Two Poems by Liz Alani

Pet Therapy

Sometimes a cat is enough to keep you going
When struggling forward seems pointless.
Sage-eyed and downy-furred
Purring your name like an emperor:
Love me, feed me, entertain me.
Twelve years ago I rescued a sable bundle of charm
And named him Badu.
He reached his paw through the shelter cage and Claimed. Me. Whole.
The adoption counselor said, “Oh honey, you don’t choose your pets,
They choose you!”
And a love story was born.

Sometimes being needed by someone anything is lifeblood.
My mother said before she died, “Liz you find a way to be needed.
You’re at your best when you’re needed.”
And so I manned crisis lines where the hopeless called for reasons to live.
For decades I helped the unhoused feel seen and heard and fed.
And now, every day, I don the great mantle of feline caregiver.
I tend to this four-pawed wonder, this soulful companion
Who depends on my love and presence
And hangs out with me to binge Netflix and popcorn,
To Facetime and read poems and other childless cat lady pursuits.

Sometimes Badu is the gossamer thread of purpose
That keeps me woven into life’s tapestry.
Sometimes in a whole day,
He is the only one who gazes deeply into my eyes,
Unblinking, disarming, conveying— You are my person.
I admire his empathy and intuition and play.
I could do worse than sprawling in a patch of sun
Purring a melody at twilight
Sensing the stir of glittered dust floating in the air.

Sometimes when the stuff that keeps me going—
Community and meaning and hope—
When those lifelines are too over the rainbow
Too pixelated on a tiny screen
Too underground or in-crowd
A feline is my consolation prize.
When I am too tender to brave this world
With its din and glamour and madness
And I crave an abiding solace to sing me home to myself
A cat is enough.

*

The Object

When I was nearly twenty
I discovered a sure way to keep myself the thing
The mere object
The gazed upon:
I gatecrashed a world where girls glance haughty at a lens
And stride to client after client
In Milan Paris London
Backpacks slung over fluted shoulders
Presenting their portfolios like offerings
To the fashionista gods
Who dissect their bodies, their hearts

And in that mythic world
The gazelles and white teethed sirens
Were a riot of skin and swagger and shine
Their confidence a riddle to me—
But I had a secret weapon
I was the girl with something to prove
The scrappy walking wound
The clown from a ruinous yellow house
I was nothing if I couldn’t be special
I was determined to come true

Sure, I had height and bone structure
But you can go a long way on defiance
And not enough-ness
I used shame as a catalyst
Not to be a designer’s muse or one of the supers
But to get out of my skin and step into her:
The Model
That parsed and glorified product
Until one day I could inhabit something truer
Something full-throated and innermost
And walk through the world without armor
Without the mirage of perfection

*

Liz Alani is an award-winning author who spent two decades as a nomadic model. Her poetry and prose explore selfhood and objectification, trauma and grief, the power of aging, and the pursuit of peace. She lives in Austin. lizalani.com

6 thoughts on “Two Poems by Liz Alani

  1. I love both of these poems so much. Not only perfectly written, but so much depth and understanding on the human condition, such wonderful observations. This line hit me so hard:

    “Liz you find a way to be needed.
    You’re at your best when you’re needed.”

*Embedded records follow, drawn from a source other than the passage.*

Here is a tiny trained network, its code and every weight. The questions are about switching its units off for an input and a target symbol, where a switched-off unit gives its printed mean instead of its output.

import numpy as np


def w(rows, s, z=0):
    codes = np.array(rows[::2]) - 128.0
    scale = np.full(codes.shape[1], s)
    scale[-1] = z or s
    return codes * scale


def f(y):
    return np.maximum(y, 0)


def softmax(a):
    e = np.exp(a - a.max(-1, keepdims=True))
    return e / e.sum(-1, keepdims=True)


def log_softmax(a):
    a = a - a.max(-1, keepdims=True)
    return a - np.log(np.exp(a).sum(-1, keepdims=True))


def net(x, mask):
    ids = ['ΔΞΠαεζηω'.index(c) for c in x.split()]
    T = len(ids)
    res = E[ids] + P[:T]
    r = res
    for j in range(2):
        rows = slice(2 * j, 2 * j + 2)
        q, k, v = (r @ M[0][rows].T for M in (Q, K, V))
        z = softmax(np.where(np.tri(T) > 0, q @ k.T / 2**0.5, -1e9)) @ v
        o = O[0][rows]
        res = res + np.where(mask[j], z, o[:, -1]) @ o[:, :-1]
    y = f(res @ A[0][:, :-1].T + A[0][:, -1])
    res = res + np.where(mask[2:26], y, B[0][:, -1]) @ B[0][:, :-1]
    return log_softmax(res[-1] @ U[:, :-1].T + U[:, -1])


Q, K, V, O, A, B = {}, {}, {}, {}, {}, {}
E = w([
[93,190,54],'Δ',
[128,114,33],'Ξ',
[122,164,83],'Π',
[159,139,86],'α',
[114,203,102],'ε',
[166,52,6],'ζ',
[159,73,30],'η',
[165,87,57],'ω',
],0.014)
P = w([
[244,147,102],'0',
[44,83,9],'1',
[149,189,73],'2',
[78,103,92],'3',
[153,196,71],'4',
[88,114,123],'5',
[157,197,71],'6',
[92,126,144],'7',
[163,195,71],'8',
[92,137,152],'9',
[173,190,74],'10',
[84,149,154],'11',
],0.013)
Q[0] = w([
[26,83,170],'H1',
[254,175,55],'H1',
[52,27,176],'H2',
[160,151,61],'H2',
],0.0097)
K[0] = w([
[52,132,113],'H1',
[187,146,147],'H1',
[1,107,65],'H2',
[150,91,145],'H2',
],0.022)
V[0] = w([
[187,166,197],'H1',
[141,73,102],'H1',
[119,201,59],'H2',
[30,246,54],'H2',
],0.014)
O[0] = w([
[172,251,80,112],'H1',
[143,96,205,151],'H1',
[63,136,151,251],'H2',
[33,174,38,167],'H2',
],0.014,0.012)
A[0] = w([
[91,115,217,106],'N1',
[157,168,116,51],'N2',
[84,115,87,107],'N3',
[111,83,89,223],'N4',
[138,106,73,132],'N5',
[148,143,183,65],'N6',
[252,143,118,131],'N7',
[131,81,171,255],'N8',
[131,145,61,70],'N9',
[91,157,181,130],'N10',
[81,91,113,222],'N11',
[220,129,182,96],'N12',
[126,159,124,142],'N13',
[51,89,196,128],'N14',
[100,112,171,121],'N15',
[80,112,77,96],'N16',
[139,79,136,195],'N17',
[67,115,98,49],'N18',
[67,76,164,132],'N19',
[125,149,126,141],'N20',
[176,209,80,88],'N21',
[115,135,156,183],'N22',
[154,197,106,69],'N23',
[173,149,102,175],'N24',
],0.012,0.0089)
B[0] = w([
[104,2,141,161],'N1',
[181,10,159,142],'N2',
[132,108,169,224],'N3',
[90,165,108,216],'N4',
[100,142,163,157],'N5',
[195,92,141,138],'N6',
[147,234,162,173],'N7',
[33,177,147,178],'N8',
[117,45,196,174],'N9',
[144,169,127,161],'N10',
[78,195,114,248],'N11',
[120,63,206,165],'N12',
[139,122,98,160],'N13',
[209,124,90,218],'N14',
[139,110,102,156],'N15',
[170,72,185,234],'N16',
[84,178,126,155],'N17',
[179,89,201,221],'N18',
[167,186,97,212],'N19',
[152,109,72,152],'N20',
[143,36,81,189],'N21',
[116,187,97,159],'N22',
[145,10,123,168],'N23',
[197,194,115,160],'N24',
],0.0062,0.017)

    As a wife and mother with two dogs and two cats – all rescues – I concur wholeheartedly with the poem “Pet Therapy.” My pets often pull me back from the brink of existential crisis.

    Looking forward to reading more of Liz’s work. Brava!

    1. Oh, the cat poem in particular tugs at my heart. Both of these poems offer up so many ideas and images to relish.